Jan 09 '24 16:01 avelanarius

(and as I understand even though this is not a P0, but this affects a lot of Enterprise CI jobs so it could become urgent soon)

Jan 09 '24 16:01 avelanarius

@Bouncheck any progress on this one?

Jan 29 '24 13:01 roydahan

Nothing definitive yet. I'm currently considering 2 possibilities: something is not being closed properly or/and waiting for all writes to finish (with failures) after initiating graceful shutdown takes just too long.

In the logs of the first example I've seen that one of the cassandra stress runs never outputs "END" or "FAILURE" string at any point, even though the logged times go past the set duration of the stress command. In the same run there is also a single NPE which happens when driver tries to close one connection pool at the very start. Looks like race condition because the code it points to checks for null before calling method. I don't actually know if it causes anything to hang or if it's benign yet.
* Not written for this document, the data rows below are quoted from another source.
Known rows, with every way that one mark hangs from another
ragom[kubim[fepi moted] tasokef]: [ 18.9   9.2  -8.1 -28.6  14.2 -14.7 -36.1 -10.1  25.8   3.2 -18.4  -2.2
  -0.2  -2.4 -12.8   4.7]
moted[kubim[fepi ragom]]: [  6.1 -14.7  -7.1 -18.2 -15.8   8.8  45.1 -11.3  -4.1   1.1  41.4  -4.8
  -7.2   9.3  -4.6   0.3]
kubim[liri[nibis] moted ragom[tasokef]]: [-14.1  -3.4  -1.1  17.8  10.7  -4.4 -56.2  14.4   7.1   5.1 -33.1   6.6
 -15.1  -0.2   5.8  -5.8]
kubim[fepi liri[nibis] moted ragom[tasokef]]: [  0.1  -5.3 -17.2  -3.6  24.6  -9.1 -73.3  19.3  16.9  10.2 -16.4   7.4
 -41.7   0.4   1.7   1.1]
kubim[fepi]: [ 13.6 -21.0   3.8  22.0  -5.8  -8.2  17.8  10.5  41.7  13.6  32.1  -0.8
  20.4   1.6   3.5  13.6]
tasokef[ragom[kubim]]: [ -0.2   2.9  11.0   3.7 -21.9  -4.1  51.5 -18.9  -8.4 -25.4  -8.6   2.7
  62.7  -5.4  -3.6   6.9]
kubim[fepi liri moted ragom]: [  8.1  18.5 -27.8 -33.6  23.5   5.5 -22.9  13.8 -11.5  16.1   9.5  -4.5
 -52.6   0.7   0.3   1.5]
fepi[kubim[liri[nibis] moted ragom[tasokef]]]: [ -6.5  15.3   2.8  25.2  -3.7   5.4 -31.6   0.5 -25.5 -18.9 -31.6   2.1
 -32.9   5.7   3.2   0.3]
liri[nibis]: [ -9.2 -44.3  21.2  74.9 -25.6 -16.6  13.0  20.6  47.3  23.2  13.2   6.0
  48.2   4.4   9.3  10.1]
moted[kubim[fepi liri ragom]]: [ -0.5  -0.8  -7.1 -33.1  -1.1  17.1  50.1  -3.4 -29.5   3.1  44.3  -6.1
 -24.5   1.0   0.9  -9.0]
tasokef[ragom[kubim[fepi liri[nibis] moted]]]: [  8.2  14.9 -19.6 -20.4  13.3 -19.3 -20.8  11.1  -3.3  -1.4  -5.3   7.5
  -6.9  -3.8  -4.2  10.0]
moted[kubim]: [ -0.1 -16.5  24.6  20.5 -32.3   3.6  73.7 -12.8  11.2   0.1  35.0  -6.0
  46.2   7.5   3.7  -3.8]
ragom[kubim[fepi liri moted] tasokef]: [ 12.7  24.2  -8.4 -41.8  29.5  -5.9 -33.8  -1.9   0.0   3.3 -15.9  -2.7
 -16.7 -10.7  -7.4  -4.8]
tasokef[ragom[kubim[fepi moted]]]: [ 22.1  23.3 -20.6 -37.5   4.1 -14.2   0.2 -13.9   3.0 -16.3  -6.0   0.5
   8.7   1.2 -12.2  15.0]
nibis[liri]: [-13.4 -16.7  24.5  59.7 -25.4  -3.4  65.8  15.8  27.6  42.8  16.2 -13.3
  59.5   9.8   7.3   7.4]
dusivag[liri]: [-12.4 -35.0   5.9  66.7 -23.1   6.1   4.2  13.8  13.6  26.0  22.3   3.2
  54.6  -3.5   5.1  17.5]
moted[kubim[fepi liri ragom[tasokef]]]: [ -0.7  -0.4   0.6 -34.9   5.1  15.5  20.5 -14.6 -16.1 -18.4  21.4  -1.2
 -15.0  -3.0   0.1 -14.3]

Rows
[  5.4 -14.9   1.4 -19.1  -9.9   6.8  16.5 -22.8   6.6 -20.0  18.6  -0.4
   1.2   5.7  -4.8  -4.0]
moted[kubim[fepi ragom[tasokef]]]
[  5.0  11.0   9.6  -7.8   1.3  -9.3 -18.9 -16.7  14.3  -1.9 -35.0  -2.6
  25.7  -2.8  -8.7  -2.2]
ragom[kubim[moted] tasokef]
[ -9.3 -24.6   2.3  -2.6  -0.3   2.0  -1.8   1.7   0.6  -5.7  19.1   6.6
 -13.0   1.1   2.3  -9.4]
moted[kubim[fepi liri[nibis] ragom[tasokef]]]
[ -8.9 -14.0  18.5   0.2 -23.1  12.6  37.7 -28.3  -6.2 -24.6   0.7  -0.7
  27.3   5.6  -1.0 -11.4]
moted[kubim[ragom[tasokef]]]
[ -9.4   2.0   1.4  11.0   4.7 -12.2  -8.0  18.4  -5.1  34.7 -11.2  -0.3
   1.1  -3.0  -0.7  -2.8]
ragom[kubim[liri[nibis] moted]]
[-14.1  -3.7  -7.8  18.7   4.6  -2.4 -26.2  24.9  -5.2  25.0 -10.0   2.4
 -24.9   3.9   6.2  -1.0]
kubim[liri[nibis] moted ragom]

In the logs of second example I can see that all cassandra stress runs technically end, but there's a lot of driver spam even after that. This is probably because all writes started before shutdown need to finish. In that specific case it's hard to tell if it's happening in reasonable timeframes due to lack of timestamps. In some logs I've seen that sometimes the shutdown can take several (e.g. 5) minutes.

In the logs of the last run I can see that in Events tab in Argus that test failed due to timeout

2024-01-08 19:47:17.500: (TestTimeoutEvent Severity.CRITICAL) period_type=not-set event_id=6b125f8c-60e1-45dc-ad15-6c21b0d15b84, Test started at 2024-01-08 13:47:17, reached it's timeout (360 minute)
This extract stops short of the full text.